From the heart, an additional sharing of thoughts from Isobel about combining her passion for animal welfare, Izzy Lane & her Sheep Sanctuary www.izzylane.co.uk
IZZY LANE
The Voice for Animals in the Fashion Industry
In July 2008 Izzy Lane was asked to show her collection before the Queen at the Great Yorkshire Show. In 2008 we won the RSPCA Small Fashion Company Award. Izzy Lane won the New Designer of the Year Award at the RE Fashion Awards, the world’s first ethical fashion awards and were also in 2008, runners up at the Observer Ethical Fashion Award.
Izzy Lane’s entire range is made in Britain. The clothes are made from the wool from the 600 sheep, Shetlands and Wensleydales that we have rescued from slaughter. Destined for slaughter for being male, missing a pregnancy, being too old, too small or a little lame. In the case of Wensleydales, they are also slaughtered for any black spots on their fleece or pinking in their black skin – ‘imperfections’. A vegetarian since my teens and a passionate animal lover, I have always felt pain to the pit of my stomach at the way farm animals are treated – intensive factory farming and live exports. Faced with the argument that sheep would not exist if we didn’t eat them, I was determined to find a place and an economic model where they could exist and live out their natural lives.
Our knitwear is handknitted by ladies from across the Yorkshire Dales using our own Wensleydale wool. The Wensleydale is a rare breed, on the endangered list, there are only some 1800 left in the world. Its wool is silky and lustrous and does not contain any kemp, which is the coarse prickly itchy fibre, so can be worn against the skin.
Our beautiful woven skirts, jackets and coats are made using the wool from our own flock of Shetlands. The Shetland is a rare breed with only around 3000 in the world. It is a primitive breed brought to the Shetland Isles by the Vikings in the 8th century. Again, it has a fine, soft wool. The Shetlands produce fleeces in a multitude of natural colours which we weave undyed into cloth – herringbone, houndstooth, multi-coloured checks etc.

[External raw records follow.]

Read these off the grid that follows. Counting starts at 0.
1) Give the entry in the top-left corner.
2) Give the entry at row 2, column 1.
3) Give the entry directly below 4248.
4) Give the entry at row 0, column 1.
5) Give the entry in row 1 and column 0.
6) Give the top entry of the column that holds the largest entry.
7) Give the entry directly below 4659.
8) Give the entry directly below the largest entry.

Around 80% of the wool used in Europe is imported from Australia and New Zealand. Izzy Lanes clothes are produced from the nurture of the sheep to the fabrication of the finished piece within a 150km radius using only local, British industry. Each week brings news of more mills shutting down. Since Izzy Lane started, just 2 years ago, their dye-house, the last in Bradford and their spinner, the last Worsted spinner in Britain, both shut up. Izzy Lane is working to help to save the Victorian mill which weaves their cloth, from closure.

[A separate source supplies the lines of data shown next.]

Below are the code and all the weights of a small trained network. Each question names an input and a class and asks about switching units off, where a switched-off unit gives its printed mean instead of its output.

import numpy as np


def w(rows, s, z=0):
    codes = np.array(rows[::2]) - 128.0
    scale = np.full(codes.shape[1], s)
    scale[-1] = z or s
    return codes * scale


def f(y):
    return y / 2 * (1 + np.tanh(0.7978845608 * (y + 0.044715 * y**3)))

Our beautiful shoes and handbags are handmade and made from faux snake, faux crocodile and faux leather materials approved by the Vegetarian Society.

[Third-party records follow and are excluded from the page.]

B =
[[123 129 125 137 140 125 152 140 124 124 121 135 124 118 123]
 [139 117 142 135 136 142 123 121 140 140 127 135 140 127 137]
 [134 125 135 122 119 135 131 131 135 135 130 124 134 128 134]
 [121 134 118 129 131 118 111 120 120 119 129 128 120 132 122]
 [121 124 123 131 131 123 148 138 122 123 118 131 123 114 121]
 [138 118 141 137 138 141 127 124 139 140 127 136 139 127 137]]
Rows and columns are numbered from 0.
The bottom-left entry is 138
The entry in row 2 and column 0 -> 134
The entry in row 0 and column 2 -> 125
The entry directly below the smallest entry -> 148
The entry directly above the smallest entry: 131
What is the entry in row 1 and column 0? 139
What is the entry in row 1 and column 1? 117
The entry in row 0 and column 0 -> 123
What is the entry at row 0, column 1? 129
The bottom-right entry -> 137
The entry in row 2 and column 2 is 135
The entry just left of the largest entry: 125
What is the entry in row 2 and column 1? 125
What is the entry just right of the smallest entry? 120
The entry just left of the smallest entry -> 118
What is the top-right entry? 123
The top entry of the column that holds the largest entry -> 152
The entry just right of the largest entry -> 140
The entry directly below the largest entry is 123
The entry directly above 130 -> 127

118	120	134	135	134	125	122	112	117
106	128	124	130	123	115	125	146	152
113	128	134	133	124	135	133	117	134
Counting starts at 0.
The entry in the top-right corner: 117
Give the entry directly below the centre entry.
Answer: 124
Give the entry at row 1, column 0.
Answer: 106
The entry in the bottom-left corner is 113
Give the bottom-right entry.
Answer: 134
The entry just left of the centre entry is 130
The top-left entry -> 118
The entry at row 0, column 1 -> 120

We can assure the integrity and authenticity of each piece since we have taken it through the whole process from the rescuing and care of the sheep through to the finished piece.
Izzy Lane is a passionate supporter of animal causes. She is patron of Vega and a supporter of Compassion in World Farming. As ethical fashion advances it is important to us that the voice of the animals is considered and apart from all the other ethical considerations mentioned above, Izzy Lane is about giving them that voice in the fashion industry.
Fans of the label include Lily Cole and Katharine Hamnett.
Isobel’s thoughtful gaze upon one of her rescued sheep provides the perfect calm countryside vision with which to close this month’s issue. I hope that April offers lots of sunshine in your part of the world – the daffodils and crocus are in bloom everywhere around us and new signs of spring appear each day.